Tests of calculate_all_error():

In [6]:
#every point in this dataset lies upon y=x, so the total error should be zero:
datapoints = [(1, 1), (3, 3), (5, 5), (-1, -1)]
print(calculate_all_error(1, 0, datapoints))

#every point in this dataset is 1 unit away from y = x + 1, so the total error should be 4:
datapoints = [(1, 1), (3, 3), (5, 5), (-1, -1)]
print(calculate_all_error(1, 1, datapoints))

#every point in this dataset is 1 unit away from y = x - 1, so the total error should be 4:
datapoints = [(1, 1), (3, 3), (5, 5), (-1, -1)]
print(calculate_all_error(1, -1, datapoints))


#the points in this dataset are 1, 5, 9, and 3 units away from y = -x + 1, respectively, so total error should be
# 1 + 5 + 9 + 3 = 18
datapoints = [(1, 1), (3, 3), (5, 5), (-1, -1)]
print(calculate_all_error(-1, 1, datapoints))

# summary: should output 0, 4, 4, 18
0
4
4
18

It looks like we now have a function that can take in a line and a set of data and return how much error that line produces when we try to fit it to the data.

Our next step is to find the m and b that minimizes this error, and thus fit the data best.

Part 2: Try a bunch of slopes and intercepts

Our linear regression approach will be trial and error.

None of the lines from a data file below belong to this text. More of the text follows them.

Below is a small trained network, with its code and all its weights. Each question gives an input and a class and asks what happens when units are switched off, that is, made to give their printed mean instead of their output.

import numpy as np


def w(rows, s, z=0):
    codes = np.array(rows[::2]) - 128.0
    scale = np.full(codes.shape[1], s)
    scale[-1] = z or s
    return codes * scale


def f(y):
    return np.maximum(y, 0)


def log_softmax(a):
    a = a - a.max(-1, keepdims=True)
    return a - np.log(np.exp(a).sum(-1, keepdims=True))


def net(x, mask):
    res = np.array(x, float).reshape(1, 6) / 4 @ E
    y = f(res @ A[0][:, :-1].T + A[0][:, -1])
    res = res + np.where(mask, y, B[0][:, -1]) @ B[0][:, :-1]
    return log_softmax(res[-1] @ U[:, :-1].T + U[:, -1])


A, B = {}, {}
E = w([
[128,130,129,128,129,128,128,128,128,128],'x0',
[129,131,128,127,128,128,127,128,129,127],'x1',
[94,121,190,89,128,83,137,39,64,169],'x2',
[129,129,128,127,128,128,128,128,128,127],'x3',
[81,123,72,135,2,124,130,108,127,108],'x4',
[117,129,170,134,130,36,146,127,216,130],'x5',
],0.019)
A[0] = w([
[112,133,126,143,124,155,144,165,150,144,249],'N1',
[125,170,152,136,159,111,132,118,96,161,75],'N2',
[142,130,152,130,212,121,132,145,124,129,232],'N3',
[148,102,170,134,252,63,126,141,185,135,128],'N4',
[94,136,214,94,121,59,143,5,9,147,121],'N5',
[128,137,92,118,69,183,124,112,70,110,146],'N6',
[163,95,144,124,222,196,143,143,52,117,171],'N7',
[112,140,137,127,27,33,135,116,218,112,24],'N8',
[145,130,167,121,232,89,128,112,189,101,117],'N9',
[131,126,136,133,175,161,133,141,103,121,171],'N10',
[158,142,128,120,254,204,110,134,53,132,231],'N11',
[123,120,97,139,69,178,144,144,32,115,151],'N12',
],0.02,0.013)
B[0] = w([
[140,134,104,120,128,153,125,143,144,97,168],'N1',
[124,124,174,131,114,117,120,134,122,142,152],'N2',
[136,135,186,139,146,105,134,161,153,108,188],'N3',
[133,125,182,118,133,201,124,138,132,164,208],'N4',
[120,125,158,129,130,122,130,4,115,151,254],'N5',
[129,129,111,127,129,189,121,121,120,170,198],'N6',
[139,115,103,138,122,55,124,125,129,115,200],'N7',
[133,123,86,129,128,27,134,139,140,89,200],'N8',
[123,141,170,130,133,191,133,119,108,118,192],'N9',
[115,130,110,108,117,93,139,140,137,123,162],'N10',
[121,126,60,129,118,40,136,126,140,95,220],'N11',
[121,129,132,124,129,199,113,129,103,144,205],'N12',
],0.036,0.049)
U = w([
[164,101,52,147,108,87,134,218,182,47,248],'0',
[114,67,122,144,112,23,150,60,125,111,105],'1',
[146,117,44,121,110,254,87,217,121,124,213],'2',
[94,85,107,117,114,202,101,68,61,191,4],'3',
[180,144,162,122,164,215,143,237,190,88,186],'4',
[129,111,223,116,166,162,154,89,130,153,2],'5',
],0.0084,0.0042)

Each question gives the input, the list of numbers given to net, and the class t.
The units are the neurons (one row each of A and B). Each row of codes is followed by its name. A weight is (code - 128) times the scale printed after its matrix; where a second scale follows, it is the last column's (A, B and U).
mask holds one flag per neuron, in row order. A switched-off neuron (its flag False) gives its mean, the last column of its row in B, instead of its output. The means were averaged over made-up inputs and are rounded, as every weight is.
A unit's drop is (log p(t) with every unit on - log p(t) with that unit switched off) / (log p(t) with every unit on - log p(t) with every unit switched off).
unit that matters most: the unit with the biggest drop
top k neurons: the k neurons with the biggest drops, biggest first
drop of u: that unit's drop, to one decimal
input [-6,6,-4,7,-1,7], class 4: top neuron -> N5
input [-7,-6,-7,6,2,0], class 2: top 2 neurons -> N5, N11
input [-2,3,-5,2,1,-4], class 2: top 2 neurons -> N5, N8
input [8,1,0,-2,2,7], class 0: top 2 neurons -> N5, N8
input [4,1,0,-4,-7,1], class 4: top 4 neurons -> N4, N5, N9, N8
input [2,-7,-8,-4,8,2], class 0: top 2 neurons -> N8, N5
input [2,3,-8,5,-6,0], class 0: top 2 neurons -> N11, N5
input [-7,1,0,-2,3,0], class 2: top 2 neurons -> N5, N11
input [-2,-2,8,-3,-1,1], class 5: top 2 neurons -> N8, N11
input [-5,-1,7,7,4,0], class 3: top 2 neurons -> N11, N7
input [-8,-7,-1,-2,-6,-1], class 0: top 2 neurons -> N5, N11
input [-7,-8,0,4,1,-3], class 2: top 2 neurons -> N5, N8
input [-4,-8,-1,-7,-8,4], class 4: drop of N5 -> 0.8
input [2,3,0,8,-1,0], class 0: drop of N5 -> 1.1
input [2,-2,-1,1,-7,7], class 4: drop of N5 -> 0.8
input [-3,8,-7,3,-6,0], class 0: unit that matters most -> N11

We will try a bunch of different slopes (m values) and a bunch of different intercepts (b values) and see which one produces the smallest error value for the dataset.

Let's create a list of possible possible_ms that goes from -10 to 10 inclusive, in increments of 0.1.

In [7]:
possible_ms = [x/10 for x in range(-100,101)]

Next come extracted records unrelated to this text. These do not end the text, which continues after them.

Below is a small trained network, with its code and all its weights. Each question gives an input and a class and asks what happens when units are switched off, that is, made to give their printed mean instead of their output.

import numpy as np


def w(rows, s, z=0):
    codes = np.array(rows[::2]) - 128.0
    scale = np.full(codes.shape[1], s)
    scale[-1] = z or s
    return codes * scale


def f(y):
    return y / 2 * (1 + np.tanh(0.7978845608 * (y + 0.044715 * y**3)))


def log_softmax(a):
    a = a - a.max(-1, keepdims=True)
    return a - np.log(np.exp(a).sum(-1, keepdims=True))


def net(x, mask):
    res = np.array(x, float).reshape(1, 5) / 4 @ E
    y = f(res @ A[0][:, :-1].T + A[0][:, -1])
    res = res + np.where(mask, y, B[0][:, -1]) @ B[0][:, :-1]
    return log_softmax(res[-1] @ U[:, :-1].T + U[:, -1])


A, B = {}, {}
E = w([
[118,114,124,126,119,135,130,128,150,143],'x0',
[140,126,144,152,129,119,122,124,129,143],'x1',
[118,141,139,105,56,55,109,52,104,103],'x2',
[136,90,194,77,135,49,201,185,157,106],'x3',
[145,8,90,173,116,122,116,124,102,34],'x4',
],0.011)
A[0] = w([
[96,195,80,126,126,196,50,58,137,205,214],'n0',
[124,222,101,131,186,236,126,173,110,214,254],'n1',
[115,96,95,176,117,177,88,87,78,99,163],'n2',
[90,162,101,133,60,126,82,23,119,124,127],'n3',
[98,143,136,110,46,123,83,65,98,146,156],'n4',
[105,175,213,51,172,82,201,159,143,173,165],'n5',
[159,98,157,95,10,44,125,80,144,50,187],'n6',
[123,90,91,162,155,181,51,97,138,66,138],'n7',
[171,55,87,140,171,178,152,145,146,97,188],'n8',
[165,33,128,142,219,112,148,139,171,119,157],'n9',
[98,223,147,78,93,75,123,34,147,155,172],'n10',
[165,64,118,79,3,26,129,87,78,99,174],'n11',
[131,76,162,112,160,100,179,203,126,97,181],'n12',
],0.0064,0.0035)
B[0] = w([
[186,94,152,100,58,166,106,74,91,134,241],'n0',
[245,85,163,51,68,227,46,109,221,36,255],'n1',
[90,131,81,200,145,169,84,86,132,143,198],'n2',
[102,161,108,87,125,94,68,95,24,190,192],'n3',
[112,153,132,135,88,66,111,79,71,188,180],'n4',
[61,193,127,101,201,63,127,162,240,147,215],'n5',
[123,166,112,128,18,121,137,121,151,96,233],'n6',
[66,137,64,195,180,170,127,77,115,163,199],'n7',
[158,67,62,171,207,141,165,127,57,119,206],'n8',
[168,72,119,146,159,122,177,174,88,82,194],'n9',
[115,191,199,42,131,97,184,46,67,161,216],'n10',
[136,145,122,165,2,105,118,97,173,86,236],'n11',
[185,68,139,67,161,96,123,195,133,88,200],'n12',
],0.0064,0.0089)
U = w([
[199,104,153,107,34,155,76,116,193,66,253],'0',
[111,132,169,80,223,116,94,189,210,143,81],'1',
[129,145,174,81,109,125,117,82,48,196,7],'2',
[2,186,156,112,122,63,208,112,164,154,92],'3',
[114,103,82,200,212,194,129,93,119,138,214],'4',
[142,63,129,132,162,91,183,205,60,100,108],'5',
[11,131,72,192,86,101,80,102,95,146,3],'6',
],0.0076,0.0013)

Each question gives the input, the list of numbers given to net, and the class t.
The units are the neurons (one row each of A and B). Each row of codes is followed by its name. A weight is (code - 128) times the scale printed after its matrix; where a second scale follows, it is the last column's (A, B and U).
mask holds one flag per neuron, in row order. A switched-off neuron (its flag False) gives its mean, the last column of its row in B, instead of its output. The means were averaged over made-up inputs and are rounded, as every weight is.
A unit's drop is (log p(t) with every unit on - log p(t) with that unit switched off) / (log p(t) with every unit on - log p(t) with every unit switched off).
The circuit of an input: a set's keep is (log p(t) with only the set's units on - log p(t) with every unit switched off) / (log p(t) with every unit on - log p(t) with every unit switched off). Starting from the 12 units with the biggest drops (on a tie, the unit counted first), units are removed one at a time, each time the one whose removal leaves the highest keep (on an exact tie, the one counted first), for as long as the keep stays at least 0.8.
circuit, biggest first: the units of the circuit, biggest drop first
unit that matters most: the unit with the biggest drop
k most important neurons: the k neurons with the biggest drops, biggest first
drop when u is switched off: that unit's drop, to one decimal
input [-7,6,-7,-7,-4], class 0: unit that matters most	n1
input [8,7,0,8,-3], class 1: circuit, biggest first	[n12; n5]
input [4,4,-3,5,0], class 1: 2 most important neurons	[n5; n0]
input [7,6,0,2,6], class 5: circuit, biggest first	[n1; n9]
input [6,7,2,-6,1], class 6: circuit, biggest first	[n2; n3]
input [-1,-2,4,0,7], class 6: circuit, biggest first	[n1; n7]
input [-1,6,3,0,5], class 6: 2 most important neurons	[n1; n0]
input [-8,4,2,-7,-1], class 2: circuit, biggest first	[n3; n0; n11]
input [-3,1,0,0,6], class 4: circuit, biggest first	[n1; n7; n8]
input [-7,7,1,-7,0], class 2: circuit, biggest first	[n3; n11]
input [5,-4,3,1,-4], class 3: 2 most important neurons	[n5; n1]
input [-2,-1,2,-5,-2], class 2: circuit, biggest first	[n3; n11; n10]
input [-3,-1,-5,3,-4], class 1: circuit, biggest first	[n5; n11]
input [7,-8,-4,0,5], class 4: unit that matters most	n7
input [-7,4,1,-7,0], class 2: circuit, biggest first	[n3; n11]
input [5,0,-2,0,-8], class 0: 2 most important neurons	[n1; n0]
input [7,-5,1,2,-1], class 3: 2 most important neurons	[n1; n0]
input [8,2,3,3,-6], class 3: 2 most important neurons	[n5; n10]
input [5,-3,5,-8,-1], class 2: 2 most important neurons	[n0; n10]
input [-3,4,-4,0,6], class 4: 2 most important neurons	[n7; n2]
input [7,-8,6,2,-6], class 3: circuit, biggest first	[n5]
input [3,7,0,4,3], class 5: circuit, biggest first	[n1; n9]
input [5,4,7,-7,-1], class 2: 2 most important neurons	[n10; n0]
input [0,2,-3,0,-7], class 0: 2 most important neurons	[n1; n0]
input [4,-6,-7,-8,-8], class 0: drop when n1 is switched off	0.4
input [-8,5,-4,-7,-5], class 0: drop when n6 is switched off	0.0
input [-5,-4,-7,-1,-6], class 0: circuit, biggest first	[n1]
input [3,5,-3,0,-8], class 0: drop when n11 is switched off	-0.2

Now, let's make a list of possible_bs that goes from -20 to 20 inclusive, in steps of 0.1:

In [8]:
possible_bs = [x/10 for x in range(-200, 201)]

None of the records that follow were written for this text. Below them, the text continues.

In the rows, zero is written as 128.
Each row has a class, written after it.
[163 138 111 139 101  70 150  88 118 138 124 122 155 129 157 117 115 145
 158 139 138 135 149 143 166 157 138 106 143 145 124 123 134 147 130 127
 155 118 138] -> L
[132 164 114 136  63 183 145  72 144 151 167 154 118  91 139 153 188 181
  95 147 114 153 119 184 119 136 153 168  48  66 161 157 142  77 127 117
 114 101 171] -> Y
[145 139 122 183  83 164  88 136  51 155 135 179 216 121 122 125  90 128
 152 123 222 113 134  69 157 102 131  68 130 122 168  93 138 134 149  77
 204 103 163] -> M
[112 155  75 159 134 213 133 136 151 129 139 129 115 114 112 147 155 124
  74 150  77 119 133 162 130 124 110 186 107  87 126 145 103  95 152 118
  84 157 110] -> M
[182  74 199 190  83  99  86 148 141  75 151 169 116  99 116 114 152 153
  98 122  98 109  91 154 117 108 189  48  98 197 181 123 124 170 169  81
 131 148 105] -> C
[ 89  96 128 137 129 139 142 141 123 116 158 128  90 156 160 166 214 149
 116 134 125 144 122  91 165  68 154 175 102  87 111 121 148 114  78 129
  96 108 152] -> H
[134 154 199 135 141 169 125 151 162 108 121  95  32  99 188  97 146 104
  60  98  90 143 100 163 128  96 125 203  89 144 164 112  72  85 123  80
 100 143  65] -> N
[151 157 125 130 127 110  64  96 120  99 121  71 137  97  44  97 127 161
 106 120 118 136 150 199  60 142 144 142  75 180 102 121 152 153 153 133
 138  84 172] -> N
[123 128 104 142  99  95 177 138 145 120 133 103 109 116 118 140 136 122
 136 158  84 121 147 162 139 114 133 145 142 156 121 129 164 167 131 135
 135  98 158] -> L
[115 117 141 139 145 126 134 126  94 119 140 154 139 180 153 135 108 155
 137 133 177 188 148  79 175 100  86 112 110  78 125 102 113 146 125  98
 120  92 122] -> Y
[118 189 174 126 151 168 178 150 147  76 114 129  98  80 192  92 100 120
  97  94  45 116 112 117 157 204 168 141  80 170 126 115  95  84 131 109
 141 191 109] -> W
[122 132 117 130 115 115 162 112 141 113 125 101 178 138 117 113  61  54
 106 129 157  76  82  94 155 123 117 114 178 131  90 121 131  83 167 115
  73 158 176] -> M
[120  95 146 126 112 105 137 142 143 140 123 152 132  99 127 115 135 130
 137 116 143 145 116 131 163 144 146 128 154 121 134 139 143 115 129 112
 121 112 129] -> L
[164 120 137 154  89 135  83 109 155 111 114 185  79  99 153 128 151 119
  83 175 110 149 124  97 135  94 119 154 112 186 164 117 107 102 118 107
 132  96 151] -> G
[ 76 138 157 141 131  86 123 152  90 109 146  57 107 133 132 107 161 145
 152  92 107 189 128 158 115  91 199 178  76 157 118 112 108 127 119 143
 154 117 145] -> L
[165  88  96 146 125  40  85 134 154 127 123 146 138 115  96  79 107  88
  98 157 167 114 123 110 133 139 120  90 148 192 177 134  95  83 152 100
 127 128 120] -> Y
[112 126 143 157 130 136  90 164  87 139 141 135 150 132 116 154 141 139
 125 111 143 157 154  87 116 124 157 136 110 129 110 125 163 150  85 117
 158 112  96] -> C
[139 120  86 134  63 131 111  93  94 129 130 104 108 138 118 104 163  80
 126 142 155  95 121  56 138 156 167 113 182 169  91  55 104 127 139 133
 139  74 204] -> K
[165  64  95 112 178  97 175 121 197  89 101 225 141 160 148 167 143 169
 172 162 147 158 149 135 199 119 102 123 150 120 189 129 126  88 135 155
 151 162 152] -> M
[103 115 152 132 142 172  95 119 145 102 203 138  78 179 150 132 188 105
  99  62 121 169 112  62 105 108  98 232 100 106 105  48  79  68  85  93
  77  96  73] -> K
[135 153 138 145 172  99  84  98 116 112  80  43 174 143 123  92 123  66
 114 119 122  65 111 161  57 151 162  79 164 211  47  84  97  98 152 141
 101 112 164] -> K
[128 124  96 136 132  64 144 120 122 131 150 124 122 150 112 123 131 105
 113 139 156 183 143 142 166 128 166 119 116  97 161 166 100  97 109 129
 140 135 126] -> Y
[161 128 163 144 154 104  84 133 180  59  98 185 119  82 132 105 141 127
  67 125 108 104 129 171 138 122 171 135 193 224 200 171  67 141 147 108
 127 125 127] -> K
[172 166 174 130 116 124  93  85  48  77 184 105 115 153  14  59 112 177
 163  42 131 157 151 220  51 167 180  72  43 152  79 125 110 219 128 169
 158 129 167] -> C
[154  66 166 134  70 149 116 118  92 159 112 189  96 102  81 114 151 139
 159  96 198 180 119 183 109 192 126  82 107  61 104 115 142 100 123 100
 107  91 126] -> D
[147 124 141 113 116  96 147 124 115  95 124 120 109 118 127 118 125 129
 150 115 140  86 137 133 123 143 118 130 112 153 117 111 140 155 133 117
 118 150 147] -> H
[126  90 178 119 132 118 149 178 165 126 108  84  96 160 122 174 135 138
 151 115 192 119 123 142 112 118 162  99 104 130 151  66 150 121 154 163
 178 115 148] -> W
[127 149 135 111 120 144 160 116 113 118 149 119 100 136 148 134 122 134
 110 106 137 126 121 127 106 132 110 154  96 138 135  99 121 107 133 149
 121 126 136] -> S
[121 110 107  89 173 102 198 137 138 104 139 114 135 126  91 126 147 156
 105 119 139  87 145 198 122 115 111 157 127 153 197 127 107 123 149 146
 116 174 131] -> R
[108 142 101 120 120 157 194 142 107 148 118 133 136 109 176 143  88  87
 116 147  85  92 113 113 125 163 121 123 111 105 150 108 151  75 152  86
 159 166 106] -> S
[112 115 105 154 114  95 122 121 128 134 142 133 132 133 112 147 118 132
 103 158 120 154 126 122 158 112 141 135  92 107 143 149 142 124 133 119
 105 129 110] -> C
[136 143 122 137 141 118  95 139 119 114 148 129 182 104  37 132 121 154
 143  87 153 162 171 170 146 176 208  94 136 109 126 151 141 173 123 136
 173 120 131] -> W
[126  86  73 159 127 119  85 145 163 108 131 111 117 162  89 144 163  93
  89 170 138 127 121 101 105 110 166 156 131 148 114 108 123  79 148 144
 131 103 153] -> M
[134 107 114 138 120 152 168 126  99 131 114  99 117 175 172 182 140 105
 138 144 118 128 149  76 115 119  95 136 144  94  62  55 140 105  99 128
  98 111 122] -> N
[120 147 138 136 109 115 104 128  99 150 121 125 104 125 139  98 119 143
 123 106 146 172 129 114 130 151 137 159 114 149 129 131 108  87 115 136
 145 155 118] -> D
[135 121 147 143 109  91 128 140  99 153 100 143 101 127 135 100 104 125
 140 124 174 121 123 109 134 140 159 115 101 158 162 124 149 109 138 126
 163 131 131] -> D
[143 138 120  95 149 119 196 113 153 113 122 120 126 178 146 170  79 172
 137 148 112 125 137 122 144 155 119  76 166 102 121 150 174 223 184 186
 146 161 113] -> S
[127 141 115 116 139 121 146 124 116 150 128 113 116 129 137 121 148 141
 127 131 166 107 141 107 152 139 148 136 143 138 162 107 132 132 119 134
 169 140 122] -> R
[143 178 120 171 128 144 104 139 166 136 143  81 140  91 169 130 131 123
 126 148  82 120 118 182 123 124 177 126 143 151 149 119  96 127 144 105
 148 147  80] -> H
[154  61  99 134 103  19 149 119  65 139 122 141 136 145 138  95 135  95
 126 142 188 112 131  90 212 119 178 100 126 144 180 122 112  84  94  82
 167 158 141] -> C
[120 209 164 162 138 165 150 147 131 126 113  44 136 104 206 130 121 130
 111 113  93 113 113 156 114 146 183 119 104 187 112  81  86  70 123 147
 159 152 134] -> W
[103 125 147 127 151 115 150 170 180 159 141 132 104 106 153 165 139 115
 125 117 152 118 110 130 130 100 100 170  96 107 172 150 164  78  99 128
 107 154  80] -> H
[106 118 130 112 103  84 158 165  59 115 139 118  94 185 160 111 157  92
  86 128 188 145 140  42 144  80 171 150 108 152 168 134 107 124  93 143
 198 112 176] -> Y
[134 119 135 130 126  73 149 135  84 135 116  90 134 165 110 120 114 111
 159  99 187 145 142 137 131 137 138 103 133 159 112  94 121 114 123 169
 126 154 153] -> D
[118 123 118 125 121 118 138 130 115 136 124 136 134 123 130 115 117 115
 131 135  93 119 125 106 137 135 158 138 125 127 124 136 142 127 123 113
 139 156 111] -> C
[149 174  80 153 128 114  24  53 110 139 126  40 157  72  84  59 135 194
  86 137 127 141 134 156 113 171 133 163  72 180  85  89 112 100 165 103
  94  71 140] -> N
[144  85 152 133 125 110 118 130 139  95 106 157 158 151 111 168 156 141
 139 124 152 119 156 121 128 100 114 102 127 124 106  95 146 164 134 135
 104 105 145] -> W
[167 191 131 156 158 115 111 110 142 129 102 130 107  87 186 112 128 158
 110 144 111 121 132 157 186 163 229  94 143 196 185 155 111  95 113 144
 203 167 148] -> S
[123 127 143 111 109 113 154 119 103 137 110 135 139 143 143 135 116 150
 155 109 152 156 136 113 125 156 136 141 128 119 104 123 157 136 133 150
 129 136 130] -> D
[143 161 123 120 126 143 108  72 107 124 115 115 155 129 127 132 127 146
 135 130  87 134 135 147  68 145 180 137  86 133  96 132 121 125 148 155
 135 147 146] -> G
[171 162 139 131 134 145 125  99 171 116 127 126 104  78 160 104 156 148
 105 122  78 121 109 197 108 152 132 121 129 188 140 127 106 119 148 144
 108 141 109] -> S
[132  73 173 136 158 161 145 140 130 124 122 186 125 138 147 167 142 135
 149 119 136 130 116  71 156 115 124  99 110 116 124  75 169  68  93  97
 122 139 153] -> G
[ 85 120 116 142 115 130  87 156 109 136 152 140 152 129  78 119  97  78
 120 115 101 164 122 119 119  91 149 160 154 100 132 142  78  94 123 109
 104 174  92] -> C
[157 109  92 136 126  99 103 106 145 123 141  91  92 174 137 135 146 105
  66 150 158 107 132  89 158 109 101 146 179 160 112  85  94  97 119 135
  82 128 133] -> S
[115 153 126 142  93 120 107 132  91 167 122 127 140 107 118 112 125 124
 141 119 126 134 146 140 144 142 165 129 109 110 148 155 138 136 135 111
 181 152 130] -> L
[157 152 166 178  96 174 107 113 141 104 124 133 104 113 160 191 109 189
 124 146 117 184 130 137  84 173 199 118  99  96 111 113 147 154 151 132
 141  57  94] -> N
[108 122  83 122 126  65 202 130 125 184 128 126 133 149 199 124 104 151
 159 167 125 123 127  82 193 120 150 143 117 108 187 148 166 127 139 133
 203 132  98] -> L
[138  71 100 159 129 111 219  97 124 106 162 169 126 184 166 195 110 159
 155 143 150 112 124  88 127 134  65 103 149 101 114  61 115  81 115 138
  66  79 131] -> K
[123 121 132 129 108 129 120 140 115 145 111 127 110 130 126 122 148 120
 123 124 154 127 138  88 155 130 145 117 146 118 102 121 127 125 102 138
 147 115 147] -> W
[132 139 131 173 150 162 126 143 167 145 130 129  89 115 140  94  94  97
  72 168 128  60  89 116 134 121 104 102 147 173 161  81 117  50 127  74
 132 111 124] -> R
[129 118 138 132 116 116 131 136 128 113 129 137 159 117 124 164 155 128
 134 109 140 154 158 135 115 130 117 142 104 121 110 103 142 119  98 120
 131 102 121] -> W
[103 104  87 155 122 114 159 142 183 120 142 129 132 145 137 178 132 113
  67 181  81 143 128 115 188  99 123 142 118  74 149 145 134 112 144 100
 101 135  93] -> W
[114 122 122 129 139 155 109 156 149 108 150 156  82 133  91 138 136 105
  88 124 106 148 142  96 126 106  58 158 139 135 115 116 140 163 128 130
  82 112 100] -> S
[161 146 134 153 112 111 139 116 106 128 141 156 132 120  79  82  66 131
 120 129 142 122 118 177 161 136 141  37 115 157 171 156 110 123 128 140
 165 158 181] -> C
[110 147 105 139 114 142 102 124  80  99 107  79  85 138 152  90 197 113
 117 165  32 158 144 112  89 160 193 122 131 169  62  97 100 148 113 119
 203 142 140] -> R
[140 178 130 158 120 135 123  95 164 145 109 115 197 118 201 193 110 157
 129 160 137 111 124 135 110 137 124 111 113 156 173  93 150 125 180 127
 166 101 118] -> K
[161  18 140 143 105  48 119 135 117 100 144 162 138 182  87 121 140  96
 143 133 149 110 111 101  79  76 111  76 144 163  97  91 149 127 105 113
 105  91 136] -> C
[143 144 170 124 135 194  71 134  70 139 102 128 115 123  81  99 144 169
 175  82 169 178 156 150  64 220 182  53 145  92  40 129 103 182 133 168
 148 104 129] -> Y
[143 121 121 141  91  67 101  89 130 161 120 122 122  91 154  73 154 155
 108 127 120 100  85 144 116 131 226 167 109 165 174 168 121  72 157 116
 128 158 106] -> D
[101 132 106 163 161 159 116 131 137 108  82 156 109 137 140 144 130  86
 115 195  89 139 143  91 155 150 126 101 134 122  98  87 121 119 141 116
  98 113 123] -> R
[131 161  91 101 166 135 165 128 118 144 169 108 141 135  99 127 138 144
  88  94 159 145 147 197 144 121 137 147 140 125 179 160  99 106 102 181
 146 149 134] -> S
[129 100 131 143 108 113 115 105 115 108 149 153 129 144 151 144 179 131
 108 115 140 141 123 101 133 114 133 142 122 126 149 107  99 126 132 108
 112 105 114] -> K
[113 124 147 134 149 175 166 141 136 142 173 119  72 174 132 147 180 166
 112 108 140 159 115 136 140 122 171 116  84  66 137 134 122 105 112 167
 118 135 135] -> Y
[117  74 140 122 134  16 160 142 145  79 123  90 164 139 102 108  75  76
  96 136 107  97  86 143  56  95 119 125 129 192  96 141 148 135 164 126
  62 106 103] -> C
[103 139 106 149 129 125 137 119 108  93  96 128  95 160 202 161 172 108
 107 171  99 155 157  78 152 105 152 179 138 144 118  98  98 159 121 124
 140  67 126] -> K
[101 126 117 106  90 151 189 116  81 166 208 125 139 125  90 116 179 133
 128  73 123 157 114 173 149  91 140 154  52  53 164 144 136 137 110 130
 114 158 116] -> C
[109 144 115 123  97  81 156 124  50 140 131 129 156 136 105  79  78 118
 140 105 146 139 123  98  84 151 133 114  73 159 120 143 157 141 150 157
 156 121 140] -> D
[102 152  85 130 106 118  80 119 136 148 100  71 155 125  95 116 120 100
  78 154  88 123 133 142  97 132 150 188 168 131  84 159 124 147 183 128
  74 152  95] -> D
[148 117 140 151 152 126 143 111 162  75 158 131 161 124  64 140  99 157
 133 123 133 168 129 245  95 136 115  85 130 123 115 113  87  90 146 127
  58  98 170] -> Y
[135 126 141 147 144 128 136 117 148 142 130 205 130 129 138 137  88 123
 117 117 195  96 110  73 163 134 100  96 150 145 185 126 122  64 116 140
 121 113 154] -> K
[127 177 188 131 138 129  69 142 105  63 132 120 117 107 143  83 147 142
 151  82 105 192 131 175  80 123 218 140  91 180 128 134  68 190 136 150
 173 115 120] -> H
[123 123 122 115 130 172 145 132 183 148 126 172 132 116 122 151 132 130
 120 129  79 111 132 143 117 135  82 149 112  68 132 142 148 106 134 109
 116 158  80] -> W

We are going to find the smallest error. First, we will make every possible y = m*x + b line by pairing all of the possible ms with all of the possible bs. Then, we will see which y = m*x + b line produces the smallest total error with the set of data stored in datapoint.

First, we'll create the variables that we'll be optimizing:

  • smallest_error — this should start at infinity (float("inf")) so that any error we get at first will be smaller than our value of smallest_error
  • best_m — we can start this at 0
  • best_b — we can start this at 0

We want to:

  • Iterate through each element m in possible_ms
  • For every m value, take every b value in possible_bs
  • If the value returned from calculate_all_error on this m value, this b value, and datapoints is less than our current smallest_error,
  • Set best_m and best_b to be these values, and set smallest_error to this error.

By the end of these nested loops, the smallest_error should hold the smallest error we have found, and best_m and best_b should be the values that produced that smallest error value.

In [9]:
datapoints = [(1, 2), (2, 0), (3, 4), (4, 4), (5, 3)]
smallest_error = float("inf")
best_m = 0
best_b = 0

for m in possible_ms:
    for b in possible_bs:
        error = calculate_all_error(m, b, datapoints)
        if error < smallest_error:
            best_m = m
            best_b = b
            smallest_error = error
            
print(best_m, best_b, smallest_error)

# with the given dataset, we should get 0.4, 1.6, 5.0
0.4 1.6 5.0

Part 3: What does our model predict?

Now we have seen that for this set of observations on the bouncy balls, the line that fits the data best has an m of 0.4 and a b of 1.6:

y = 0.4x + 1.6

This line produced a total error of 5.

Using this m and this b, let's see what our line predicts the bounce height of a ball with a width of 6 to be?

  • m = 0.4
  • b = 1.6
  • x = 6
In [10]:
get_y(.4,1.6,6)
# 4 expected
Out[10]:
4.0

Our model predicts that the 6cm ball will bounce 4m.